孤竹看著我:“呃……我沒進來過,不知道這裏河穀是在對岸。你不會遊水?”
呃……”
是我忘記了,大戶人家長大的女孩子,怎麽會遊水呢。”
我們麵麵相覷。
我問道:“你不會也不會吧?”
這個……會倒是會的。”
我期待地看著他:“那你可以帶著我遊過去嗎?等我們翻過山崖重新到山的另一麵,隻怕已經是明日上午了。”
……可以。”
此時已經是十月底,當我將雙腳踩入水中時,冷得我不禁打了個哆嗦,但還是跟著孤竹慢慢往前走。
這邊的河岸很急,才走幾步,前腳突然踏空,整個人便向水中沉下去。腳下失去依托,眼前一片漆黑,身體不斷下沉,心便瞬間慌亂起來,拚命想要伸手抓住什麽,可是河水冷如寒冰,手腳麻木仿佛已經不是自己的了。然後,一雙溫暖有力的手摟住了我的腰,下沉停止,心也瞬間歸位。世界靜止下來,感覺自己像一條魚一樣,在漆黑的水中慢慢向前劃去。
但這種暢快的感覺很快就消失了,呼吸不到空氣的身體變得難受起來。我伸手在黑暗中探了探,輕輕地拍了拍孤竹。他停下來,托住我的身體讓我浮起來。臉露出河麵的瞬間,才覺得自己重新回到了身體裏,立刻深深地吸了一口氣。然後身體再次沉入水中,繼續向河對岸劃去。
我換了好幾次氣,這才終於遊到岸邊。上岸後我不敢去看孤竹,默默地坐在一塊石頭上,開始擰衣服裏的水。我這才明白下水前他為何有些猶豫,在水裏一片漆黑看不到對方也還好,但此刻上了岸,想到剛才在水裏身體貼著身體,腰被他緊緊地圈在臂彎裏,臉瞬間就燒了起來,濕漉漉的衣服貼在身上似乎都不覺得冷了。

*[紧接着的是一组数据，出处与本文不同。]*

Below is a small trained network, with its code and all its weights. Each question gives an input and a target symbol and asks what happens when units are switched off, that is, made to give their printed mean instead of their output.

import numpy as np


def w(rows, s, z=0):
    codes = np.array(rows[::2]) - 128.0
    scale = np.full(codes.shape[1], s)
    scale[-1] = z or s
    return codes * scale


def softmax(a):
    e = np.exp(a - a.max(-1, keepdims=True))
    return e / e.sum(-1, keepdims=True)


def log_softmax(a):
    a = a - a.max(-1, keepdims=True)
    return a - np.log(np.exp(a).sum(-1, keepdims=True))


def net(x, mask):
    ids = ['αβγδεζηθλμξπσφω'.index(c) for c in x.split()]
    T = len(ids)
    res = E[ids] + P[:T]
    u = 0
    for l in range(2):
        r = res
        for j in range(3):
            rows = slice(4 * j, 4 * j + 4)
            q, k, v = (r @ M[l][rows].T for M in (Q, K, V))
            z = softmax(np.where(np.tri(T) > 0, q @ k.T / 4**0.5, -1e9)) @ v
            o = O[l][rows]
            res = res + np.where(mask[u + j], z, o[:, -1]) @ o[:, :-1]
        u += 3
    return log_softmax(res[-1] @ U[:, :-1].T + U[:, -1])


Q, K, V, O = {}, {}, {}, {}
E = w([
[198,117,148,157,39,104],'α',
[95,93,64,134,112,68],'β',
[102,134,149,103,109,119],'γ',
[59,75,66,140,119,137],'δ',
[130,131,110,186,58,51],'ε',
[215,93,130,113,73,4],'ζ',
[129,118,73,101,93,158],'η',
[119,24,125,142,114,38],'θ',
[229,112,45,106,157,148],'λ',
[159,77,132,101,143,134],'μ',
[149,99,14,120,89,109],'ξ',
[63,111,149,176,118,129],'π',
[155,108,162,125,174,76],'σ',
[146,177,75,164,107,182],'φ',
[162,108,85,189,154,108],'ω',
],0.022)
P = w([
[71,74,141,173,2,245],'0',
[91,134,77,217,109,62],'1',
[89,126,86,200,137,62],'2',
[83,129,78,175,138,61],'3',
[95,131,82,181,142,61],'4',
[98,135,85,164,134,56],'5',
[104,134,86,153,131,61],'6',
[106,140,97,146,124,59],'7',
[107,137,88,147,124,60],'8',
[111,142,96,144,120,65],'9',
[110,135,106,136,106,51],'10',
[106,137,102,125,92,49],'11',
[111,138,108,122,93,41],'12',
[127,135,114,135,90,46],'13',
],0.0092)
Q[0] = w([
[126,175,140,140,188,104],'L0H1',
[40,113,142,91,128,128],'L0H1',
[114,190,86,126,96,188],'L0H1',
[121,126,109,104,177,66],'L0H1',
[138,165,105,147,61,121],'L0H2',
[85,173,168,83,175,212],'L0H2',
[200,147,204,90,113,171],'L0H2',
[114,144,162,45,147,141],'L0H2',
[70,119,3,100,116,87],'L0H3',
[107,175,168,80,159,124],'L0H3',
[106,201,179,166,118,98],'L0H3',
[80,62,95,126,82,124],'L0H3',
],0.011)
K[0] = w([
[86,11,175,101,39,117],'L0H1',
[185,98,123,255,76,140],'L0H1',
[111,77,88,181,195,54],'L0H1',
[178,87,207,110,168,215],'L0H1',
[120,182,246,164,154,224],'L0H2',
[147,170,34,129,189,57],'L0H2',
[56,235,147,103,185,100],'L0H2',
[168,107,127,166,174,73],'L0H2',
[173,127,143,157,77,234],'L0H3',
[119,140,154,192,128,69],'L0H3',
[103,114,110,88,191,143],'L0H3',
[129,81,158,130,78,145],'L0H3',
],0.0085)
V[0] = w([
[116,177,133,15,89,76],'L0H1',
[83,29,125,182,100,126],'L0H1',
[131,225,30,177,136,44],'L0H1',
[130,193,177,128,146,219],'L0H1',
[40,171,151,54,32,234],'L0H2',
[103,39,39,51,191,189],'L0H2',
[127,208,129,231,142,224],'L0H2',
[179,178,67,82,88,133],'L0H2',
[138,103,46,204,93,113],'L0H3',
[1,152,142,214,140,78],'L0H3',
[150,115,162,149,163,215],'L0H3',
[136,80,164,130,61,220],'L0H3',
],0.006)
O[0] = w([
[129,133,121,73,105,121,93],'L0H1',
[116,71,137,138,115,95,195],'L0H1',
[170,177,107,117,72,108,218],'L0H1',
[103,170,115,160,164,167,46],'L0H1',
[33,164,89,60,87,120,209],'L0H2',
[133,100,165,89,129,115,68],'L0H2',
[161,131,196,140,40,28,161],'L0H2',
[154,122,110,76,76,138,158],'L0H2',
[121,3,71,134,85,151,254],'L0H3',
[89,150,100,149,116,113,119],'L0H3',
[168,92,215,162,98,58,102],'L0H3',
[174,101,140,179,82,166,208],'L0H3',
],0.0075,0.0082)
Q[1] = w([
[136,245,178,131,133,125],'L1H1',
[118,102,61,136,103,135],'L1H1',
[155,150,81,171,128,141],'L1H1',
[69,186,176,95,162,140],'L1H1',
[123,133,157,110,140,75],'L1H2',
[158,134,176,113,147,142],'L1H2',
[109,145,142,131,150,150],'L1H2',
[103,113,172,135,66,168],'L1H2',
[129,127,116,168,112,152],'L1H3',
[92,84,119,158,38,145],'L1H3',
[186,94,108,77,126,144],'L1H3',
[130,108,186,135,120,177],'L1H3',
],0.012)
K[1] = w([
[164,163,65,185,230,108],'L1H1',
[133,80,190,121,118,151],'L1H1',
[126,143,254,114,124,101],'L1H1',
[166,161,42,128,183,65],'L1H1',
[93,110,133,107,161,181],'L1H2',
[148,139,88,142,175,97],'L1H2',
[87,120,176,102,208,83],'L1H2',
[116,181,84,98,30,102],'L1H2',
[76,127,35,72,191,158],'L1H3',
[101,56,84,89,119,158],'L1H3',
[121,106,178,161,141,199],'L1H3',
[110,134,142,61,180,144],'L1H3',
],0.0083)
V[1] = w([
[111,51,122,225,169,62],'L1H1',
[184,63,183,139,174,175],'L1H1',
[91,97,247,96,90,166],'L1H1',
[117,91,97,179,97,170],'L1H1',
[170,101,162,103,251,103],'L1H2',
[66,96,152,91,93,187],'L1H2',
[106,118,155,94,102,254],'L1H2',
[174,229,166,135,121,17],'L1H2',
[174,126,115,147,129,153],'L1H3',
[103,133,156,76,171,65],'L1H3',
[204,96,209,149,44,93],'L1H3',
[136,180,93,229,136,92],'L1H3',
],0.0075)
O[1] = w([
[99,204,180,162,131,47,165],'L1H1',
[93,70,76,113,196,21,125],'L1H1',
[78,56,181,137,154,198,164],'L1H1',
[118,186,128,157,211,155,217],'L1H1',
[89,160,82,149,84,19,5],'L1H2',
[146,96,118,141,191,120,149],'L1H2',
[141,107,102,153,178,73,128],'L1H2',
[136,58,223,136,86,143,86],'L1H2',
[156,156,33,134,127,73,134],'L1H3',
[109,85,141,106,61,78,68],'L1H3',
[162,167,133,216,175,2,178],'L1H3',
[32,107,31,208,111,171,131],'L1H3',
],0.006,0.024)
U = w([
[159,98,121,197,173,141,198],'α',
[165,154,131,134,95,124,253],'β',
[85,50,121,128,90,170,117],'γ',
[112,204,221,91,194,138,170],'δ',
[155,229,118,183,109,175,83],'ε',
[167,105,16,127,45,99,97],'ζ',
[209,79,198,82,204,150,93],'η',
[105,203,171,134,197,83,99],'θ',
[216,120,142,126,133,55,95],'λ',
[135,28,159,141,143,84,105],'μ',
[253,194,116,95,192,137,41],'ξ',
[61,149,200,185,127,136,94],'π',
[82,81,84,141,69,81,125],'σ',
[228,95,185,218,91,147,101],'φ',
[128,151,109,206,65,82,108],'ω',
],0.0068,0.013)

Each question gives the input, a string of symbols that net reads in full, and the target symbol t.
The units are the heads (4 rows each of Q, K, V and O). Each row of codes is followed by its name. A weight is (code - 128) times the scale printed after its matrix; where a second scale follows, it is the last column's (O and U).
mask holds one flag per head, layer by layer. A switched-off head (its flag False) gives its mean, the last column of its rows in O, instead of its output. The means were averaged over made-up inputs and are rounded, as every weight is.
A unit's drop is (log p(t) with every unit on - log p(t) with that unit switched off) / (log p(t) with every unit on - log p(t) with every unit switched off).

他也將外衣脫下來擰幹水,然後就站在旁邊等我。可是越是被他這樣看著,就愈加覺得尷尬,手都有點不利索了。
他道:“手凍僵了吧?”
還……還好。”我忙將抓在手裏的外衣放下來。
你說話都不利索了,還說還好。”他走過來,接過我手裏的衣服,幫我把裏麵的水擰出來。
身上的衣服濕漉漉地貼著身體,雖然月光微弱並不明亮,我卻依舊尷尬得不知道手往哪裏擺,隻能默默地抓著還在滴水的裙擺,將裏麵的水擠出來。
孤竹將我的外衣打開抖了抖,這才幫我披在身上。濕冷的衣服貼上後背,我忍不住打了一個噴嚏,被我弄得皺巴巴的裙擺從我的手裏掉了下去。
得罪了。”說罷,孤竹伸手握住我右手手腕,就在我疑惑間,一股暖流已經從手腕間慢慢向全身流去。雖然我們一站一坐看不見對方的臉,可是突然間隔得這樣近,幾乎可以聽到彼此的心跳和呼吸,還是讓我有些不知所措起來。但是隨著身體漸漸恢複溫暖,想到分明是自己要他帶我遊水過來的,此時表現得一臉尷尬,倒顯得自己忸怩作態了,這才暗暗吸了一口氣,努力讓心情平複下來。
過了一會,他鬆開我的手問道:“好點了嗎?”
我抬頭對他露出一個自然的微笑,道:“嗯,好多了。謝謝你。”
他表情平靜地道:“這裏不安全,我們早點出發吧。”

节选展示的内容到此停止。